Sex cord-stromal tumors include:
- Granulosa Cell Tumors
- Sertoli-Leydig Cell Tumors
- Sertoli Cell Tumors
- Leydig Cell Tumors
- Sclerosing stromal tumors
Of these, the most common are granulosa cell tumors and Sertoli-Leydig cell tumors. 15,000-20,000 cases of sex cord-stromal tumours are diagnosed every year in the United States.
Signs and Symptoms (Pathophysiology)
Symptoms of sex cord-stromal tumors vary depending on the type of tumor (see above).
Symptoms may include:
- Back Pain
- Abdominal Swelling or Bloating
- Feeling Full
- Pelvic or Abdominal Pain
- Upset Stomach
- Frequent Need to Urinate
- Menstrual Irregularities
- Pain During Sex
Symptoms often go undetected until late development.
Diagnosis and Staging
An exact diagnosis can only be made with a biopsy (the removal of cell groups and/or tissues). A histological examination is performed following the biopsy, which is also critical in securing a proper diagnosis and a positive prognosis.
In the future, physicians hope to diagnose sex-cord stromal tumors using magnetic resonance imaging (MRI). MRI is non-invasive, whereas biopsy requires a needle and syringe, or an incision.
The removal of sex cord-stromal tumors is conducted through surgery. The type of surgery varies, usually depending on age; for example, young women may be treated through a bilateral salpingo-oophorectomy (the removal of the fallopian tubes and ovaries). In older women, treatment can also include a complete hysterectomy (the removal of the uterus). Localized tumors may also be treated with Chemotherapy and Radiation.

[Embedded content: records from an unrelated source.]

Below is a small trained network, with its code and all its weights. Each question gives an input and a target symbol and asks what happens when units are switched off, that is, made to give their printed mean instead of their output.

import numpy as np


def w(rows, s, z=0):
    codes = np.array(rows[::2]) - 128.0
    scale = np.full(codes.shape[1], s)
    scale[-1] = z or s
    return codes * scale


def norm(h):
    return h / np.sqrt((h * h).mean(-1, keepdims=True) + 1e-5)


def f(y):
    return y / 2 * (1 + np.tanh(0.7978845608 * (y + 0.044715 * y**3)))


def softmax(a):
    e = np.exp(a - a.max(-1, keepdims=True))
    return e / e.sum(-1, keepdims=True)


def log_softmax(a):
    a = a - a.max(-1, keepdims=True)
    return a - np.log(np.exp(a).sum(-1, keepdims=True))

Prognosis is typically positive. Depending on the type of tumor, survival rates are between 90 and 100% in early stages. The mortality rate for patients with juvenile granulosa cell tumors, for example, is less than 2%.
As with most cancers, survival rates drastically decrease with late-stage diagnoses. Patients with advanced stages of granulosa cell tumours, for instance, have only a 25 to 50% 5-year survival rate.